Alesia nodded. "Yes, and I mention all of you in it." She took a deep breath before starting.

"What is it that makes a person? Is it their personality? Is it their personal experiences that shared their personality? I have always struggled with that question. What is it that makes me the person I am? Who am I? Can I ever be more than this? Will I ever see myself as more than just a girl with post-traumatic stress disorder? This disorder that consumes my life, my thoughts and my actions. Will there ever be a day where I will wake up and not be pledged my memories of past events?

Maybe I should start from the beginning. My name is Alesia Floros. Is my name familiar? Have you heard it before? It is likely you never have heard my name, I'm not a singer or an actress. Honestly, I have no talent to speak of. Yet there is still a chance you know my name, or maybe you have forgotten my name longer ago but remember my story.

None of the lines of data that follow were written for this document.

[[  9.5  14.2   8.5]
 [ 33.6  29.3  36.3]
 [ -5.2   4.6  -0.9]
 [ -1.3  -2.6   6.0]
 [-48.5 -34.8 -53.5]
 [ -7.6  -1.0 -10.0]
 [  0.9   1.2   5.9]
 [ 16.1  16.4  22.6]
 [  1.9   0.8   2.6]]
->
[[  1.9   0.8   2.6]
 [ 16.1  16.4  22.6]
 [  0.9   1.2   5.9]
 [ -7.6  -1.0 -10.0]
 [-48.5 -34.8 -53.5]
 [ -1.3  -2.6   6.0]
 [ -5.2   4.6  -0.9]
 [ 33.6  29.3  36.3]
 [  9.5  14.2   8.5]]

[[-10.3  -2.9  -0.1   4.3   2.0  -1.4  -5.9   5.1   3.8]
 [-29.1  -8.0  -0.6  12.2   5.5  -3.1 -16.5  14.6  10.2]
 [ -9.2  -2.5  -0.2   4.2   1.8  -0.2  -5.1   5.0   3.5]
 [ 22.3   6.0   0.4  -8.9  -3.9   1.9  12.5 -10.7  -7.3]
 [  9.5   2.6   0.1  -4.2  -1.9   1.2   5.3  -5.0  -3.7]
 [ 44.4  12.1   1.0 -18.4  -8.2   3.5  24.9 -22.2 -15.4]]
->
[[ 44.4  12.1   1.0 -18.4  -8.2   3.5  24.9 -22.2 -15.4]
 [  9.5   2.6   0.1  -4.2  -1.9   1.2   5.3  -5.0  -3.7]
 [ 22.3   6.0   0.4  -8.9  -3.9   1.9  12.5 -10.7  -7.3]
 [ -9.2  -2.5  -0.2   4.2   1.8  -0.2  -5.1   5.0   3.5]
 [-29.1  -8.0  -0.6  12.2   5.5  -3.1 -16.5  14.6  10.2]
 [-10.3  -2.9  -0.1   4.3   2.0  -1.4  -5.9   5.1   3.8]]

[[  5.7 -13.6   7.2  -4.6  19.8 -14.4 -20.8]
 [  4.5  15.7 -12.8   3.9  -0.1  18.1   4.8]
 [  4.9  13.5 -12.2   9.8  -9.5  27.5  -2.1]
 [-20.9   9.3  12.9  18.4  17.4  -0.5  -1.7]
 [  5.0   9.1  -6.9  -0.5  24.7   0.7  -4.3]
 [-23.1  21.5   1.9   5.7  -4.4  -3.7  40.9]
 [  2.1   0.5  -5.0  -4.0 -21.3   5.3  12.2]
 [  6.0 -34.2  13.8  -9.1 -28.2 -12.8 -17.8]
 [  7.7 -21.0   5.7  -2.4 -20.6   1.5 -18.8]
 [  0.3 -14.2   9.1  -6.9   8.2 -18.3  -7.1]
 [-22.9  21.6   1.9   6.1  -4.8  -3.4  40.9]]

I was born in Melbourne, Australia in 1997 to Nelson Floros and Leah Anderson alongside my twin sister Mackenzie. From the moment we were born, Mackenzie and I were inseparable. Like most identical twins we shared an incredible close bond. We weren't two different people but two halves of one whole being.

Is it starting to come back to you now?

Sadly Mackenzie is the only happy memory of my early childhood. My mother, Leah was very far from being 'mother of the year'. The way Leah saw our situation, was that she was a beautiful young woman held back by a marriage and two little bratty children. She never wanted to be a mother and just because she had accidentally become one doesn't mean she would play the part. She was an incredible actress, not that she would ever win any awards for her performance. She had managed to convince everyone, including my father, that she was the perfect ideal mother. Yet I knew that wasn't true. I saw who she really was as she let her true colours shown behind closed doors.

Leah Anderson was cold and cruel. Her words were stabbed us like a knife, then as we began to recover from the blow, she would stab us with real ones. My four-year-old body was covered with cuts, bruises and scratches, but Leah had a story to conceal everything. 'You know how clumsy Alesia is, that mark above her eyes is there because she ran into the table.' 'Silly Mackenzie was playing on the stairs, the poor little thing fell down them.' How anyone to know what was really going on? She was an actress, and our home was the stage.

Yet that was only the tip of the iceberg. Leah was unbearable sober but add alcohol into the equation, and she became a nightmare. Unlike other children our age, Mackenzie and I weren't afraid of the bogeyman lurking under the bed or in the closet, we were afraid of the monster that wore the face of our mother. Drunk Leah created the problems of bruises and cuts, but it was sober Leah that covered them up.